1 and 1/2 pound asparagus ½ c onion, roughly chopped 1 cup potato in 1 “ dice 5 cups chicken stock 4 oz raw chicken breast cut into 4 pieces salt & pepper 1 ½ tps Boursin cheese/serving 4 pieces of Finn Crisp crackers/serving 1 ½ oz Swiss cheese [1 deli slice]/ serving
Snap off the woody ends of the asparagus and cut spears roughly in half. Pour the chicken stock into a sauce pan. Add the onion and asparagus. Place the chicken on top of the vegetables so that it will steam/poach while the asparagus is cooking. Bring the liquid to a simmer and put on a lid.
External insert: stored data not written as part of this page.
A landscape with many valleys, sampled at points; each row gives a point and its height.
A ball rolls from a point to the lowest of its 2 nearest points, and stops where none of them is lower. Distance is the straight distance between rows; heights are no part of it.
J_931: [104 138 136 185 105  94 133 138 148 153 121 181  89 132 117  89  81 124
 126 140  93 125 124 129 161 106 106  93  99 134 101 143  93 131  94 146
  83 130 115 116 151 161 107 155 125 143  96 137 150 126 138 135 157 187]  h=273
J_565: [133 122 122 107 123 162 123 138 117 162 132  94 122 130  72 140 142 140
 110 141 131 124 133 153  83 119 158 146 154 134 133 124 109 120 158 169
 122 117 106 109 128 152 134 164 153 176 112 111 113 115 151 136 187 125]  h=594
J_977: [110 123 136  79 104 170 110 125 112 155 126  95  91 109 120 102 118 140
  91 100 112 128 107 132 106  96 140 214 138 128 141 119 117 117  92 116
  98 178 125 164 117  98 145 151  97 158 108 140 106  88 135 116 114  95]  h=695
J_583: [ 78  91 136 107 119  97 141  84 153  75 122 102 169 128 148 158 124  95
  96 144 135 123  99 126 164 139  85 174 122 145 183 148 133 155 150  95
 161 123 149 161 129 111 178 120  95  81 171 135 138  92 162 107 108 119]  h=453
J_826: [105 131 119 147 111  80 127  94 137  85 115 161 155 111 152 120  95 109
 121 155 147 135  92  95 160 147 116  86 149 134 109 124 131 114 154  77
 111  97 142 117 151 125 150 110 123 111 157 151 138 150  79  70 106 196]  h=762
J_498: [136  93 117 156 121 128 108 135 135 184 149 157  72 140 132 103 121 127
 145 169 103 115 172 171  99 104 128 162 138  96 120 128 120 144  97 118
  89 203 133  99 141 152  82 136 134 130 104 112 103 132 136 151 125 169]  h=758
J_449: [105 145 126 118 100 126 132 130 141  65 137 129 137 131 146 146 101  88
  82 148 177 192 130 167 122 175 131 159 169 176 108 148 121 125 154 148
 125 102 128 128 161 124 109  76 103 114 139 141 120 131 105  78 160 138]  h=800
J_51: [156 150 118  97 150 117 131 148  99 124 138 126  94 133 130 114 138 148
 183 142 142  69 101  68 129 112 133  89 150 128 105  86 142 123 135  81
  96  93 121  92 141 101 152 105 135 189 143 130 126 151  86  77 105 147]  h=254
J_212: [134  59 122 142 107 140 107 109 131 166 117  95 106 121  89 130 147 120
 121 132 107  98  98 144 113  81 120 138 163  64 149 118 140 135 139 118
 117 155 100 121  98 139 147 174 162 144 123 108 100  99 130 173 134 130]  h=669
J_452: [122 175 112 104 123 171 119 193 103 100 117 125 115 120 140 146 131 127
 138  58 156 162 113  80 137 155 135  89 125 141 108 128 133 114  86 148
 117  99  96 136 112  96 112 106  96 160 121 152 146 130  66  98 167 126]  h=671
J_45: [136 110 102 160 135  76 128  67 146 120 148 122 191 124  92 130 123 146
 133 159 117 122 148 130 123 107 152  87 120  88 129 118 128 137 173  68
 149 134 184 132 151 139 150 173 139  89 170  97 163 124 141 118  99 203]  h=444
J_437: [119 115 106  76 117 144 129 143 120  88 145  79 124 128 124 143 149 144
 112 132 161 113 110 116  99 120 138 174 155 103 121 121 147 118 119  85
 119 139 143 141 112  77 131 128 127 153 154 137 123  99  96  73 109 137]  h=330
J_611: [119 165 119 142 101 137 134 153 114  90 123 130 140 119 108 140 112 129
 106  82 166 181  97 103 151 174 148  63 127 147 105 139 110 106 116 149
 119  74 107 134 117 127 122 142 109 153 134 142 168 126  73  98 198 158]  h=703
J_856: [102 142 136 106 153  84 157  95 137  73 161 100 183 153 134 152 130 117
 151 150 145  96 135 119 150 147  99 144  91 175 172 134 122 165 155  75
 173 106 176 150 152 111 158 125  90  75 164 109 168  92 176 104  95 135]  h=375
J_118: [164 115 101 138 146 121 131 125 105 141 138 132 157 126 115 140 153 154
 164 129 138 106 141 100 109 124 163  54 144  88 115 105 156 123 161  83
 140 112 143  93 122 135 133 136 173 141 155 113 124 169 110 126 101 164]  h=581
J_265: [126 171 131  87 127 181 115 162 116 112 120 160 126 128 195 122 137 119
 119  74 140 171 165 120 115 151 144 187 106 155 117 130 121 104  68 143
 134 185 142 158 117  84  88  75  73  98 114 155 113 141  95 112 101  73]  h=610
J_41: [155 184 137 142 171 134 156 167 100 148 141 159 124 151 107 125 121 155
 168 142 115 106 156 125 118 133 139  71  90 166 112 113  99 130 120 156
 106  78 137 101 148 151 103 127 131 163 104 122 166 154 140 119 178 129]  h=824
J_102: [143 122 103 113 109 177 102 167  84 165 115 113 101 100 133 146 162 135
 131  88 140 136 109  93 126 119 154 106 150 100 131 139 149 126 135 140
 103 130  71 103  84 140 135 160 151 187 119 135  92 128  91 159 142 137]  h=735
J_249: [132 106 149 129 151 123 131 117 127 153 137 122 127 137 165  87 126 143
 140 117  94  70 122 122 142  96 107 141  86 101 149 114 134 146 101  68
 145 157 167 161 124 107 161 103 106  76 134 112 142  94 158 136  41  70]  h=134
J_332: [138 153 118 125 123  98 152 132 116  75 143 120 131 138 105 123 133 150
 149 142 162 103  88  84 143 121 130  80 137 122 105 113 121 111 147 100
 107  85 138 108 126  93 127 151 125 168 155 123 160 119  96  81 143 189]  h=107
J_209: [152 115 124 132 157 163 129 142 134 158 136 105 146 146  77 150 164 139
 130 154 107 127 161 194  73 125 145 139 115 117 142 134 117 130 144 182
 162 141 117 112 114 153 109 154 161 131 104  99 118 127 177 175 183 103]  h=557
J_47: [130 135 125  76 123 197 107 137  86 139 116  86 113 100 124 141 144 138
 111  89 144 145  98 117  91 114 161 199 173 150 138 104 128 113 130 142
 115 136 104 143 118 102 146 134 120 179 109 142  83 128 114 114 122  68]  h=673
J_880: [106 165 106 142  89 136 110 153 138 122 137 172 132  99 146 136 107 108
  92 111 154 213 162 144 121 180 165 112 122 125  95 168 118 110  92 137
 111 156 130 116 134 140  86 131 104  95 135 158 136 155  81 119 168 178]  h=753
J_523: [148 167 102 102 157 193 137 178  88 136 146 128 123 152 126 157 157 149
 139 146 137 143 191 140  74 145 174 134 128 153 111 122 118 128 128 162
 117 120 128 101 134 129  81  97 129 159 117 134 123 159 105 122 183 120]  h=234
J_850: [117 167 103  94 107 164 109 150 125 129 141  98 122 117 112 111 116 153
 107 120 138 151 145 112  90 136 172 141 119 120 106 129 126 110 105  98
 104 153 141 145 138  99 124 145  97 137 153 147 140 113  91  79 132 173]  h=391
J_576: [110  76 130 161  91 104 125 137 161 133 118 141  59 133 142  96 122 114
 117 116  87 108 131 141 177  93  66 161 130 103 123 153 134 145  71 163
 114 175  98 146 106 125  91 124 132 134  93 133 118 100 161 204 144 136]  h=196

Remove the chicken when it is cooked and put it in the blender. When the vegetables are cooked, remove them and put in the blender. Cook the potato in the pot and cook until soft. Pour the stock and the potatoes into the blender with evrything else. Blend until smooth. Return to the pan and season to taste. Cool and divide into 3 portions [or 6 portions if you are serving one] for the freezer.
To serve, thaw the soup and warm it gently. Adjust seasonings. Cut the slice of cheese into 4 strips, 4” x 2”, and put a portion on each cracker. Warm in the oven until cheese melts. Delicious taste of Spring.